**WHAT TO DO:** Your job with the data below: print everything from the line that holds "0.97 -0.45 -1.92" down to the line that holds "gusok -> dovok: [-1.36", ends included, exactly, and nothing else.

Content starts

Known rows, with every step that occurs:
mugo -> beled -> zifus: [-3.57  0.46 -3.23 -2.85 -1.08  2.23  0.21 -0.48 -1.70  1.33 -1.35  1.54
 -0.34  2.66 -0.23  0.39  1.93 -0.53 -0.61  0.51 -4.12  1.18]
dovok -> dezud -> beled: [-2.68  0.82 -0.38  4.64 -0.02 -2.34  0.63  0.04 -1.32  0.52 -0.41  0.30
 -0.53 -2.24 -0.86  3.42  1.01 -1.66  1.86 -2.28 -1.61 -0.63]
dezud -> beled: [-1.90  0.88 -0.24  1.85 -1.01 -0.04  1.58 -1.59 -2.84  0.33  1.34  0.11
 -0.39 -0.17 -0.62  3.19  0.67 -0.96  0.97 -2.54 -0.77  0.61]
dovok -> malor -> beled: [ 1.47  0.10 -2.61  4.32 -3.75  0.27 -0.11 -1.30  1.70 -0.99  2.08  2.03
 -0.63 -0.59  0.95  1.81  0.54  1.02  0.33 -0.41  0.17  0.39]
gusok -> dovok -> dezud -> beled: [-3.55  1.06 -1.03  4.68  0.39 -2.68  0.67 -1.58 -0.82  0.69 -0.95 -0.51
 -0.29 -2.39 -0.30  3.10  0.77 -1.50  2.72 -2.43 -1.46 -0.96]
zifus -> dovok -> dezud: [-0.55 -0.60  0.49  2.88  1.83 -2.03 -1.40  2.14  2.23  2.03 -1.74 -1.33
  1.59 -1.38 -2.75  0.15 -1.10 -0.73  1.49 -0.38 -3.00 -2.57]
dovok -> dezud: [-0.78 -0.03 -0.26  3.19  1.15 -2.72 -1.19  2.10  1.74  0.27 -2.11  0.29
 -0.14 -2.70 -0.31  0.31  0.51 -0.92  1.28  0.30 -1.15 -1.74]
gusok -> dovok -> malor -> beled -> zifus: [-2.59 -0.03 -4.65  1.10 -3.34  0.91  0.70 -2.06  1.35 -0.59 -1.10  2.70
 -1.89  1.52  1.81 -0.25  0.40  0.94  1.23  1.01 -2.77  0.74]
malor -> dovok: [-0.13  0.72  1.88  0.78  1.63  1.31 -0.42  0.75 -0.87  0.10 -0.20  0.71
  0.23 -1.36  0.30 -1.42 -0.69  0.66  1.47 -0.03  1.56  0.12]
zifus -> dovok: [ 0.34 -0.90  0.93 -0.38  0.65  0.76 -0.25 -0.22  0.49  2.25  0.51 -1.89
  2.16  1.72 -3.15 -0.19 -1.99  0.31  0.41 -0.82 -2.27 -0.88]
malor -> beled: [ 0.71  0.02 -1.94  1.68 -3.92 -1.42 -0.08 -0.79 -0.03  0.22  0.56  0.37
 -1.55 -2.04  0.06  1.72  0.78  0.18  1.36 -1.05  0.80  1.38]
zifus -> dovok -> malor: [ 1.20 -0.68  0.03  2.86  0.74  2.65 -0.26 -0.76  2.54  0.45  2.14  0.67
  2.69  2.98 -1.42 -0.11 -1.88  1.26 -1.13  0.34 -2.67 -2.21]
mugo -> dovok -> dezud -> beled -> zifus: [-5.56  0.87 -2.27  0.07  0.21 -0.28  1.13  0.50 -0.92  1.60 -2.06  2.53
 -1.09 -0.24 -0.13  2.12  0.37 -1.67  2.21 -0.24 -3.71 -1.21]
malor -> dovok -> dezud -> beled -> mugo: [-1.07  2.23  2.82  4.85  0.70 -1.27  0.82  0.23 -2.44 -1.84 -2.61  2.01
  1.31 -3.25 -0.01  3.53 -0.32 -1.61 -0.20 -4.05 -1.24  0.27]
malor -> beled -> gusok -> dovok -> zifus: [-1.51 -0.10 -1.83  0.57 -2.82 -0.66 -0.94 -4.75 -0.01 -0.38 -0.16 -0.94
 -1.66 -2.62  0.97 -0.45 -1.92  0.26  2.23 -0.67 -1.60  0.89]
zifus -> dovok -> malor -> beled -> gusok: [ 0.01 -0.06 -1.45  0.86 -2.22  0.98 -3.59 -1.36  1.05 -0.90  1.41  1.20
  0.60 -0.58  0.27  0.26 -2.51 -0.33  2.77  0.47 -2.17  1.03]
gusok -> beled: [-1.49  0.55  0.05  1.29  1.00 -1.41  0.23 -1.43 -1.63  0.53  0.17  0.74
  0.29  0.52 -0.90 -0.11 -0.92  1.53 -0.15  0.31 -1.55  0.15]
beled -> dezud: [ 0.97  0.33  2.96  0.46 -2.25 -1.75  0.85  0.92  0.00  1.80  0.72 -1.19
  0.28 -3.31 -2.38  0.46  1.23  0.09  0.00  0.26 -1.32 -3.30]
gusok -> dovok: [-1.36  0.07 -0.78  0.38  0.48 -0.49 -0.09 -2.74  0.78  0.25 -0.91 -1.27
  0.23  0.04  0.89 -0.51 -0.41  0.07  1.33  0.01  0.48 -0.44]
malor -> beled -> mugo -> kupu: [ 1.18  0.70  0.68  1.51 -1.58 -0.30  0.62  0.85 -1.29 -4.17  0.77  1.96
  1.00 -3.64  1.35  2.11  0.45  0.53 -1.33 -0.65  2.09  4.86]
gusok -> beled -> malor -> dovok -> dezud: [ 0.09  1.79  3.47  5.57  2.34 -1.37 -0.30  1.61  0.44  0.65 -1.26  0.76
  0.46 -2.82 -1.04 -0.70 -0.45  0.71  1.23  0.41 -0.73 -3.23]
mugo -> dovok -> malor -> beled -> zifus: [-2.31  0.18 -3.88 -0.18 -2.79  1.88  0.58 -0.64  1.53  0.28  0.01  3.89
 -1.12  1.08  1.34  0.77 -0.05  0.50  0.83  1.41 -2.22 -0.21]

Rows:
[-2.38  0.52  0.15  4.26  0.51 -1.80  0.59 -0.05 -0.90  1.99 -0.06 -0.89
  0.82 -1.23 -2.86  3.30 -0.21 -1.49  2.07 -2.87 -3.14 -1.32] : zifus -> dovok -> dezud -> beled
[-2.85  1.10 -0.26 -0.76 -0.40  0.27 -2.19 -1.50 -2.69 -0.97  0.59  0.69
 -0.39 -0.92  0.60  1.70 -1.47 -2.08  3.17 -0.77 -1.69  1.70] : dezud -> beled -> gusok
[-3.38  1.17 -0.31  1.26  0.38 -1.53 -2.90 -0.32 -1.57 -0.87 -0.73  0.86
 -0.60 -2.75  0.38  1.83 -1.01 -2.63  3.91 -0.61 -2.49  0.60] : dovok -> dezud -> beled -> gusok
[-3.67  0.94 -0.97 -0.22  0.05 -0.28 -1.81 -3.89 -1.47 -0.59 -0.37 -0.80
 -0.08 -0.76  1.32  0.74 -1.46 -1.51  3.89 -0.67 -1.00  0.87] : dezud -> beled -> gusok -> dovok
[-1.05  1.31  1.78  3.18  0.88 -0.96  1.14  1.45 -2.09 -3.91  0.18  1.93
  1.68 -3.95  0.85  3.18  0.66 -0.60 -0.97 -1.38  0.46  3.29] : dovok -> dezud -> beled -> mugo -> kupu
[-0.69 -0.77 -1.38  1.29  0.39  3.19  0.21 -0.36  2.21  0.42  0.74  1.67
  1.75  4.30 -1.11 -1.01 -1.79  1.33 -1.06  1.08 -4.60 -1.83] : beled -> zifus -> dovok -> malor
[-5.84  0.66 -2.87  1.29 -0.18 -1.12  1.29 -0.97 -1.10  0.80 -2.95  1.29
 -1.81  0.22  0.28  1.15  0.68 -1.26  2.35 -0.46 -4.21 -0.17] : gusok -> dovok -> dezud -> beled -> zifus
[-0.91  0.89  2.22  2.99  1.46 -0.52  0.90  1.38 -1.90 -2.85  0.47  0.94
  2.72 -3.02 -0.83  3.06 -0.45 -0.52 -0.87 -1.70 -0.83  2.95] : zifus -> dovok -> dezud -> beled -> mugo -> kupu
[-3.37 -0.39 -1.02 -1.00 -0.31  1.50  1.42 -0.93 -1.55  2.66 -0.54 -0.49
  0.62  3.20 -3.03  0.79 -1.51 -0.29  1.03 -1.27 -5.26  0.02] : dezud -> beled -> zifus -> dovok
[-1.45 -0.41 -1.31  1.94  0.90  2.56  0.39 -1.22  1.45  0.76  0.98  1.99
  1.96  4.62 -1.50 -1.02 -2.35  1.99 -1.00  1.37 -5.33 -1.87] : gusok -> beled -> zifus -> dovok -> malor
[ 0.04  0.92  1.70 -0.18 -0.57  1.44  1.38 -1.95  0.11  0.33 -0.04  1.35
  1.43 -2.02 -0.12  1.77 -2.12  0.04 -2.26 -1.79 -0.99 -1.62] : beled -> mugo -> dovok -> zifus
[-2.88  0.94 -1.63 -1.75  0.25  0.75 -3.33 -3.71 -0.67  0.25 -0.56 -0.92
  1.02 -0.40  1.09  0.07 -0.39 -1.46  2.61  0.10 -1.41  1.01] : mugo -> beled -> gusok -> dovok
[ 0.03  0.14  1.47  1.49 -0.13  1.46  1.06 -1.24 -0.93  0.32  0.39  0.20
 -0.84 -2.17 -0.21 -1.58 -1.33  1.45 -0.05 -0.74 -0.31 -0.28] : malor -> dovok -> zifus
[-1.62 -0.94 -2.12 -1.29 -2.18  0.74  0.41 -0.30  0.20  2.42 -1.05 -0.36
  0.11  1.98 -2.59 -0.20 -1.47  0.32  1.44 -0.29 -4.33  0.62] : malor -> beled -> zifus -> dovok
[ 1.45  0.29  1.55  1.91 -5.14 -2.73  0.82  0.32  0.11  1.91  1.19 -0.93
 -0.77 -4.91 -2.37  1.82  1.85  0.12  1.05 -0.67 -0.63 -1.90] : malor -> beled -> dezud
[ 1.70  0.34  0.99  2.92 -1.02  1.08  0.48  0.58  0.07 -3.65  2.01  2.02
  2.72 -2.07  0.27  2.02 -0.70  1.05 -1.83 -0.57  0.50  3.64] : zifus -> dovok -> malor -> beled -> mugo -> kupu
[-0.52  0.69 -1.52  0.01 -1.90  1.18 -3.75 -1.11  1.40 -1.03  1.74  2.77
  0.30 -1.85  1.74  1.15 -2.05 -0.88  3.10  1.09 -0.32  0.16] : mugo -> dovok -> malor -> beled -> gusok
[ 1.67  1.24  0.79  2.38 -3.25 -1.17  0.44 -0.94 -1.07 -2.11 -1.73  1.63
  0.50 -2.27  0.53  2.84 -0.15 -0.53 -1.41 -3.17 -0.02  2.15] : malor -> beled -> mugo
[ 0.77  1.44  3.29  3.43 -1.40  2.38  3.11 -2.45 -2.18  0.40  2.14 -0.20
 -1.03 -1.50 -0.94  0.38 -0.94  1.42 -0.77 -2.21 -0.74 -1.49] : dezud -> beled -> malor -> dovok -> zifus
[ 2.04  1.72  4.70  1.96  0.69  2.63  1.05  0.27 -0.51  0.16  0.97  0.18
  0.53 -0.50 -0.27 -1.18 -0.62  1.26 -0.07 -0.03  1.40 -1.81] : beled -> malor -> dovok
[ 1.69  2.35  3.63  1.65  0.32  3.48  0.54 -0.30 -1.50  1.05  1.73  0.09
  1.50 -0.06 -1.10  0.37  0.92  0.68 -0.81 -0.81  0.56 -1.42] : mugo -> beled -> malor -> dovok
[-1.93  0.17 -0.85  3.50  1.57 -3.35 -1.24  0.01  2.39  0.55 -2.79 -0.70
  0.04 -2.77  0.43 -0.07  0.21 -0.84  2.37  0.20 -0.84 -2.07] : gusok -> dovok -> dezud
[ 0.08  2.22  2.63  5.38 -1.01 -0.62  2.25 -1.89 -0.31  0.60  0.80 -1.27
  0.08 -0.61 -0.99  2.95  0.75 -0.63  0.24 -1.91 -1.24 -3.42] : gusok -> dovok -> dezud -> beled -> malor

Content ends

**RESPONSE TO THE TASK:**
 -1.66 -2.62  0.97 -0.45 -1.92  0.26  2.23 -0.67 -1.60  0.89]
zifus -> dovok -> malor -> beled -> gusok: [ 0.01 -0.06 -1.45  0.86 -2.22  0.98 -3.59 -1.36  1.05 -0.90  1.41  1.20
  0.60 -0.58  0.27  0.26 -2.51 -0.33  2.77  0.47 -2.17  1.03]
gusok -> beled: [-1.49  0.55  0.05  1.29  1.00 -1.41  0.23 -1.43 -1.63  0.53  0.17  0.74
  0.29  0.52 -0.90 -0.11 -0.92  1.53 -0.15  0.31 -1.55  0.15]
beled -> dezud: [ 0.97  0.33  2.96  0.46 -2.25 -1.75  0.85  0.92  0.00  1.80  0.72 -1.19
  0.28 -3.31 -2.38  0.46  1.23  0.09  0.00  0.26 -1.32 -3.30]
gusok -> dovok: [-1.36  0.07 -0.78  0.38  0.48 -0.49 -0.09 -2.74  0.78  0.25 -0.91 -1.27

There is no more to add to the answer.